On June 4, the Financial Times reported that Malley had conferred with Iran’s ambassador to the United Nations, Amir Saeid Iravani, in an attempt to kickstart new talks. It was apparently the first direct meeting between U.S. and Iranian diplomats since 2018.

Earlier, Malley expressed hope that the current impasse could be resolved “through diplomatic means” and noted that the Biden administration was “prepared to go down that path.”

On June 9, the White House denied a story in Middle East Eye that the United States and Iran were making progress on a new nuclear agreement. “The report is false and misleading,” a U.S. spokesman said.

On the same day, Prime Minister Benjamin Netanyahu, a fierce opponent of the JCPOA, declared that Israel would not be bound by a deal with Iran.

On June 13, he returned to this theme: “More than 90 percent of our security issues stem from Iran and its (proxies). Our position is clear. Israel will not be bound by any deal with Iran and will continue to defend itself.”

Reiterating that Israel was opposed to the 2015 nuclear deal, Netanyahu doubled down on his view that Iran is intent on building a nuclear device.

Iran insists that its nuclear activities are entirely peaceful intent and practice. In 2003, Khamenei issued a a non-binding Islamic legal opinion, or fatwa, that nuclear weapons of mass destruction contravene the tenets of Islam. He has since cited this fatwa as a reason why Iran does not seek to join the nuclear club.

Khamenei’s claim is self-serving and monumentally implausible, to say the least.

There is no way of knowing, at this juncture, whether the JCPOA can be cobbled back together again. But the chances of reviving it seem slim.

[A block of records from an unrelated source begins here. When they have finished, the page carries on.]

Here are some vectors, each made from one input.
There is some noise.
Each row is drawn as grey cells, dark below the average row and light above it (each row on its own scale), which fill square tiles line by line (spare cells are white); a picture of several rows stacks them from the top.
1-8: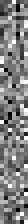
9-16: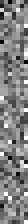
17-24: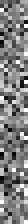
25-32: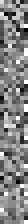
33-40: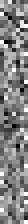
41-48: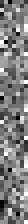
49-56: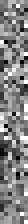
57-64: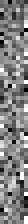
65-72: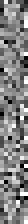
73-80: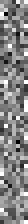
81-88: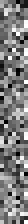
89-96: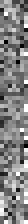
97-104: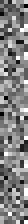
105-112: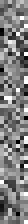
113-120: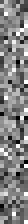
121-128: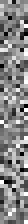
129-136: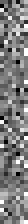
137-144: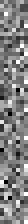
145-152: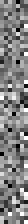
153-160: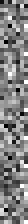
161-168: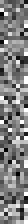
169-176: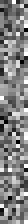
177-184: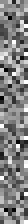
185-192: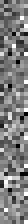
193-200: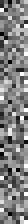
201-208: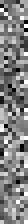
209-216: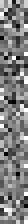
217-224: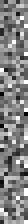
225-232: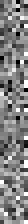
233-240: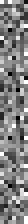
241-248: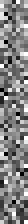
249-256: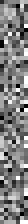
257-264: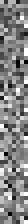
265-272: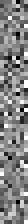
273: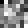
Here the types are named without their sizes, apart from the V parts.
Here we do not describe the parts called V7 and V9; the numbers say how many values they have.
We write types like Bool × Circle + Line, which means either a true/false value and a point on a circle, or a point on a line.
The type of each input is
Bool × V7 × V9 + Circle + Unit.
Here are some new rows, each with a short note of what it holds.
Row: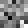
a point on a circle
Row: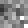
a true/false value, a value of V7 and a value of V9
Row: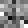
a point on a circle
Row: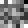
a fixed value
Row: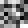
a fixed value
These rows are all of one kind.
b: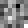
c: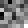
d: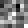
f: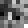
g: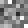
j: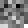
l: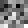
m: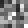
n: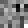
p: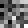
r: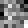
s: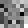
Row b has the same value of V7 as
g and j.
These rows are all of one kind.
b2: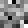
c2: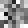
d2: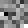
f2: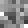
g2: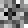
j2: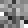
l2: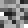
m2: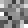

Iran’s violent crackdown on nation-wide anti-government protests, which erupted last summer and have virtually petered out in the last few months, has rendered the possibility of a refreshed nuclear agreement politically untenable in the United States and the European Union.

Iran’s provision of armed drones to Russia to prosecute its war with Ukraine has hardened opinion against Iran, as have recent revelations of an Iranian plot to attack foreign diplomats in Europe.

With the JCPOA hanging by a thread, Iran will be free to further develop its nuclear program and become a full-fledged nuclear power.

Iran’s nuclear facilities

If Iran is ever on the cusp of achieving this goal, Israel may well be tempted to attack its nuclear facilities, which are spread around the country and implanted deep underground.

A preemptive Israeli strike might well set back Iran’s nuclear program by several months or years. But by the same token, it would almost certainly touch off a regional war, with all its horrendous consequences, and would encourage Iran to rebuild its nuclear infrastructure.

The JCPOA is an imperfect agreement, as critics have pointed out, yet it kept Iran’s nuclear program in check under the supervision of the International Atomic Energy Agency.

Trump’s withdrawal from it was clearly a blunder, having emboldened Iran, complicated an already complex situation, and brought the Middle East perilously closer to war.